Thursday, February 11, 2010

PA: Lawsuit Filed in YMCA Alum Abuse Case

NOTE: For more information on this story, please see this related article, from last year:

PA: Parents hire attorney to investigate alleged child abuse at daycare center

Excerpt from

February 10, 2010
By Patti Yauger

SOUTH CONNELLSVILLE - Several area parents have filed a civil lawsuit against five YMCA Child Development Center workers who allegedly gave pickling salt to their children as a form of discipline.

Through their legal counsel - attorneys Alan Perer and Brian W. DelVecchio of the Pittsburgh law firm of Swensen Perer & Kontos - parents Brian and Janean Ansell, Shannon Partridge, Jessica Harr, Rodney and Lori Humbertson, Amber Doppelheur, Ryan Timms and Hillary Hamborsky have requested that a jury hear the matter on behalf of their children.

Named as defendants in the lawsuit are five employees, including Stephanie Griffith, Kristen Homes, Ann Lancaster, Derek Hillen and Kerri Trich, along with their employer, the Regional Family YMCA of Laurel Highlands and the National Council of Young Men's Christian Associations of the United States of America.

According to the court document, day-care center assistant group supervisor Rebecca DeWitt shared a conversation with Partridge that revealed Griffin had given a 6-year-old child alum as a means of discipline in January 2009.

Alum is a pickling salt that when ingested causes a burning sensation in the mouth or stomach, diarrhea, vomiting, loss of appetite, nausea and choking. According to the Centers for Disease Control and Prevention, it also is corrosive upon ingestion.

Alum may cause expressions of fear and behavioral changes in young children when exposed to the substance as adverse stimuli, the court document states.

When Partridge questioned her two children about any incidents involving the pickling salt, she was told that a white powder had been given to them and that "it hurt their mouth."

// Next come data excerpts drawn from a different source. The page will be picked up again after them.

Points, in no order, along strands that fork, close into loops and pass close to each other.
Points whose rows are less than 125 apart are linked; no others are. Some points are linked to none.
Q791: [ 48  17  -8  28   0  26  46 -14 -55  16 -27  28  50 -57  16 -11 -22 -32
  11   3  -4 -56 -42  17  -2  29  28 -31  34]
Q146: [-40 -41  17  18  50  -3  54 -81  25  -8 -10 -50  16 -25  18  39  67 -47
  -7  41 -19 -58 -57 -26 -15 -41  31  35  10]
Q722: [  8  28   0  23 -10  20  -4   8  17   5 -14  21  14   6  52   6  26   4
 -19 -35  -1  12 -31  12 -48 -10 -21  -3  -6]
Q482: [ 24  19  51  -1  63 -22 -35  46  25 -17 -60 -31  -4  10   1   6 -50  42
 -27 -46  28 -45 -27  13   7 -30  62  46 -31]
Q764: [-26 -10 -17   4 -14 -15 -15   9 -17 -10  30   9  -2 -26 -17  28  54 -38
  35   2 -20   3  -2 -44  67  10 -23  16  -7]
Q110: [ -1  46  51   8  30 -15  -5  33  -6  -5 -34  45  19  14  42 -73   2  98
  -6   9  23  52  38  24 -43   8 -56 -38   6]
Q473: [-35 -15 -19 -10   8 -17 -24 -26  34 -38  27 -43 -19  22  -1  12  67   7
   7 -11 -13  19  -8   1   1 -41 -32   1 -17]
Q828: [-22  10  15 -20 -13  33   0 -37  51  27 -10  34 -57  24  20   8  -6  -3
 -34  -9  39  28  30   3 -64  18  41   0  28]
Q162: [ 11  16  10 -24 -25  65 -34  14  23  27   3  -2 -20  35  46  39 -16  72
 -18   1 -15  33   7  38 -65 -23 -50 -37  -1]
Q768: [ 53  10 -54   3 -40  35  44  29 -33  49 -24  59  56 -17  14  -3 -38  13
 -26 -10 -11   1 -13  12 -64  35 -18  -9  23]
Q610: [ 29  -1 -16 -13 -36  17 -41  62 -31  29  22  52  21  -3  19  48  14  18
 -10 -22 -59 -12 -11  13  11  -6 -61   2 -15]
Q9: [  1  45  24 -33  12  29 -23   7  22  12 -18   5 -22  32  23   0 -41  94
 -15 -23  21  33   2  51 -64 -15 -27 -13 -19]
Q289: [ 24 -41 -21  10 -33  11 -45  48 -24  62  -9  49  36 -19  31  37 -17  31
 -12  21 -36  15  10  23 -16  -8 -42 -12  -6]
Q600: [-16  20  27  12  13 -22 -11   2  16  14 -55  56  11  28  42 -81   8  74
 -16   8  39  61  39  13 -68   4 -45 -22  -4]
Q206: [ 31  63  15 -27 -19  35  66  39 -50  -5  48  25  -3  15  -8 -40 -41  60
   4  -9 -11  23  25  30 -58  41 -63 -39   3]
Q866: [-24  -3 -22 -49 -24 -28 -20   1 -22 -22  46 -20 -26  -3 -62  -7 -62 -45
  20   1  -2 -28  24 -10  44  41  26  38 -17]
Q718: [ -8  18  21 -12 -10  18  22  27 -21  35   5 108 -11 -42  17 -35  32  41
  17  15  29  30  57 -45 -20  80  -4 -34  46]
Q844: [-19 -78 -62  11 -61  -4   4  -7  11  42  17 -34  18  -1  -5  21  19 -37
  22  68 -20  36  16 -13   2 -21 -24  -7  -4]
Q834: [ 12 -49  -8   7 -41  89  11 -23  19  55  10  -3 -22  21  26  28 -45  17
 -21  59  25  32  31  12 -39  11  -2 -63  36]
Q963: [ 12 -18  11  -7 -28  71 -15 -14  17  37   7 -14 -37  23  45  42 -26  28
 -17  33  15  21  17  22 -46 -13 -17 -57  16]
Q369: [ 20 -55  40  35  12  21 -21  -2 -31  46 -31 -29  26 -34  33   0 -37  -9
  37  85  -2  -7   0  26  33 -42  12 -64   0]
Q881: [  7  -4  19  36   6 -17 -20  17 -17 -18  -8  -2  15  20  34 -46  27  23
  13  21  -4  43  21  27   4 -38 -60 -40 -26]
Q859: [-14 -24 -63  16 -85   9  -3  19 -15  47  50  48  12  -9 -12  39  36 -62
  12  22 -14  21  21 -68  13  56 -38  20   7]
Q346: [ -6  28  -5  -2 -26 -34 -36  66 -16  35 -10 110   9 -14  -9  23   3  39
 -27 -46 -20  -9  11 -18  28  40 -28  57  -9]
Q746: [ 32  17  -1  31  33 -37 -24  24  -2 -11 -50 -24  59  23  50 -67  17  34
 -18 -35   7 -27 -63  23 -23 -58 -43  12 -44]
Q480: [-23 -50 -29 -48  10 -26  51 -62  -1 -24  42 -87 -14 -14 -64 -23 -63 -26
  14  29 -15 -45 -18  19   9   0  16  22  -5]
Q681: [ -4  27  30   4  72 -41   9 -29   8 -85   1 -65  -3   6 -29 -62   6  31
  15 -45   7 -16 -25  31  32 -36 -10  11 -21]
Q205: [ 61   3 -53  22 -30  41 101 -27 -49  -5   0  15  70  12 -21 -51 -60 -14
 -12   8  19   4  -8  20 -22  35   9 -22  31]
Q905: [  5  40  -7 -12  -5 -46 -33  64 -25  12  -6  85  21 -13 -38   4 -38  20
 -21 -75  -8 -37 -17  -1  33  39  -1  81 -27]
Q550: [  9  21  30  41  28 -51 -48  38  54 -40 -56 -25   1  43  22 -10  78  32
 -14 -36  40   7  -2 -23   8 -40 -18  50 -34]
Q706: [-25 -11 -52  -5 -65   3 -17  13 -27  15  75  22 -15 -11 -35  33  54 -43
  28   5 -34  11  13 -68  51  48 -49  23   2]
Q269: [  6  26 -39  -8 -20 -33  30 -16  23   4 -22  19   9  16 -21 -41 -56 -23
 -32 -43  17  21   2  27 -72   7  55  43 -12]
Q472: [  9  87   3 -39  -7  51  38 -12  19  12  35   8 -53  34  -6  17 -45  21
 -16 -46  31  22 -12  24 -57  27  -4  25  -4]
Q626: [ -9 -44   4   3  -2   7 -76  40  13  29 -16  -5 -19  -3   0  91  26   7
  11  24  -4  20  21 -30  61 -34   0 -10 -29]
Q370: [ 28   8   0 -12  65 -15  -5   1 -45 -52  25 -73   7 -14 -38 -16  14  51
  35 -50 -57 -26 -54  12  35 -31 -58 -17  12]
Q395: [ 10 -43  35  42  18  15 -10  19 -39  24 -28 -32  26 -44  28  12   3 -16
  57  61 -19  -4 -15   9  69 -45  -3 -49   6]
Q651: [ -1 -22 -11 -25 -16  65 -17 -20   7  11  37 -84 -20  12  24  78 -19   0
  -7  40  -6 -23 -30  22   6 -39   4 -33   9]
Q396: [ 22 -20   7   8  11 -35  -9  50 -76  24 -15  45  39 -57 -13 -33 -70   6
  11   4  -1 -14  28  29  35  31  -6   5 -15]
Q310: [  2  45 -26 -18  -8 -20 -36  48 -20   2  23  45   9 -25 -44  27  -8   4
 -11 -75 -19 -61 -41 -10  56  22  -5  65 -31]
Q524: [-30  65 -24 -50 -10   2   8 -25  33 -40  47 -35 -45  30 -38  38   6 -13
  -7 -72   5  -7 -25   7  -2   0  11  39 -21]
Q503: [  2  23  -8   4 -23   9 -74  45  29   2   4  40 -24  30  10  86  74  44
 -19 -39 -17  21  17 -23  24 -27 -49   8 -32]
Q894: [ 48  15 -52  -2 -35  48  86  12 -50  -3  49 -18  36   5 -33 -47 -62 -18
  -7  -1 -11 -10 -16  24  -9  28 -35 -32   9]
Q200: [ 40 -14  16  37  10   7  17 -53 -21   1 -46 -25  57   7  21 -72 -48   2
  14  65  16 -16   8  58 -16 -32  22 -59  -1]
Q39: [ 11 -11  25  11  35  -8 -37  32  10  26 -42  35   4 -34  25  32 -11  -9
 -12 -28  16 -43 -31 -16  18   6  61  30   3]
Q48: [-55 -19  34  28  -1 -50 -13  38   8 -21 -30  -3 -23  -4 -25  26  70 -15
  56   6   7  46  48 -59  99 -12  -8  20 -11]
Q373: [-33 -35  27  32  70 -36  40 -73  30 -29 -18 -51  14 -16   3  -3  75 -23
   2   6 -21 -47 -70 -22  -2 -33   9  48  -3]
Q773: [ 27  -7  20  61  -6  17  -9  -9  -9  32 -62  41  40  -8  70 -28  39   4
   5  46   5  28  -4   8 -45 -26 -22 -51  14]
Q967: [ -13  -14   -2  -36    2   40   15  -46    7   -8   50 -104  -18    9
   -8   45  -27   -2   -5   29   -1  -40  -30   38    8  -30    6  -26
    6]
Q997: [ -2  33 -21  -7 -66  65 -10  -5  -7  56  30  50 -17 -12 -25  35 -11 -55
 -20 -15  14 -25 -11 -58 -13 103   9  33  26]
Q153: [  4  -4  30  26 -12  12  38   0 -39  22  19  77  -7 -12   3 -37  10  21
  33  57  17  50  79 -21 -13  45 -10 -55  33]
Q485: [ 20   5  25   7  -6  36  62 -46 -13  11  -7  39   5  -4 -15 -62 -44  16
   5  29  36  11  52  15 -30  43  45 -42  42]
Q455: [-16 -19 -30 -42  25 -20  23 -50 -11 -27  39 -77 -11 -19 -51   2 -23  -3
  17 -17 -24 -60 -56   3  11 -10  -5  36  -5]
Q776: [-36 -12  33  16  55 -41  55 -78  28 -50  -3 -50  19 -23 -16 -43  40 -24
  26   5 -11 -46 -34   4  15 -21   6  14   7]
Q223: [ 10  70  40 -13  10   8  22  39 -36 -15   8  26  15   9  28 -47 -29  92
   9 -11 -11  34  20  43 -52  14 -70 -39  -6]
Q505: [-47 -13  25  28   6 -33 -13  14   3  -8 -17   9 -16 -17 -10  24  52 -37
  42  17   5  17  15 -41  76  -3   8  10   3]
Q194: [ 16  36  40 -21  53 -10 -13  33 -10   2 -47   6   6  -7  -1 -38 -91  74
  -7 -31  20 -17 -13  58 -31  -2  10  11 -20]
Q434: [ -3 -15  33   1  30 -30 -12 -11  36   0 -67  49 -30 -29  10 -40 -24 -33
 -36 -15  27   4  17 -33 -17   1 100  32  21]
Q180: [ 12  -8 -36  10 -45  38  22  -2  -8  21  34   8  -4  -4   4  18 -18 -29
  -2  10   3  -5   6 -10  -5  39 -14 -10  13]
Q228: [ 27  -9   1 -10  -7  19   4  45 -90  -5  63   1   2 -16 -11 -23 -28  14
  36  20 -31   7  39  26  34  18 -65 -44  -9]
Q622: [-12 -36 -50  36 -64  -8  -9  15 -11  51  11  76  13 -16  12  34  44 -48
  15  28  -3  47  40 -48   4  44 -15   6   3]
Q348: [ 28  61  55   9  59   0 -10  10  -9 -78  -6 -55 -21  20   2 -31   9  65
   3 -51  16 -14 -16  39  32 -45 -40 -15 -23]
Q950: [-10 -50  -2  -6  23 -49 -77  26  61  31 -50  -9  -4  12  13  12 -29 -14
 -47   8   5  14   3 -44  -8 -50  86  54 -25]
Q585: [ 16   1   5  -1  41 -14 -62  57  35  18 -45 -27  31  22   8  44 -30  52
 -48 -44  -8 -49 -42   4   2 -45  63  58 -48]
Q219: [ -9  10  52   3  46  38 -53   5  31  12 -22 -12 -39   1  36  91  28   4
 -30 -14  30 -39 -15 -20  34 -19  58  -3  16]
Q278: [ 16 -37  17  16  25 -57 -35  71 -45  45 -45  62  31 -57 -23 -16 -54 -15
  11   2   7 -22  26 -18  63  31  34  36 -13]
Q441: [-18  -5 -22 -18 -36  -6  18  -1 -50 -10  74 -13 -21   2 -63 -34 -62 -45
  27  31  14 -11  47 -18  47  74   4   7  -9]
Q41: [  2  27  21   7  31  -5 -52  35  52 -24 -27  -9 -29   5   1  80  48  10
 -25 -48  17 -35 -13 -28  41  -6  27  33 -10]
Q684: [-30 -13 -58  -9 -17 -51   2  -6  32 -16  20   6  23 -14 -16   3  47 -23
   0 -46 -23 -14 -33 -20  -4  -3 -14  56 -15]
Q875: [  1   8  33  50 -34  22  39   9 -42   1  43  61 -16   2  17 -15  52 -17
  43  52  -4  56  68 -35   0  36 -36 -69  31]
Q960: [-37 -11  27 -16  14 -29 -27 -35  46 -31  -5 -46 -38  30  -2  -9 -34 -19
 -14  25  13  11  28  14   0 -30  58   1 -11]
Q520: [-64 -64 -53 -28 -26 -59   6 -44  69 -13   0 -21 -17  16 -24  14  22 -60
 -16  23 -18  11   6 -39 -37 -16  33  67 -24]
Q592: [-24 -17  41 -18  14 -15 -22 -24  -8   9  -4  18 -51 -32 -26   7 -47 -78
  17  46  15 -21  34 -54  63  39  88  12  27]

In the court document, Partridge said that her children had experienced unexplained stomach pain, vomiting and other ailments. One of the children had also experienced nightmares.


The lawsuit charges each of the employees and the national and local YMCA with negligence, assault and battery, intentional infliction of emotional distress and negligent infliction of emotional distress.

DelVecchio said the lawsuit was filed after the YMCA failed to fully acknowledge the workers' abuse of the youngsters.


Fayette County Court Judge Steve P. Leskinen has been assigned the case.

The defendants have 20 days to file a response.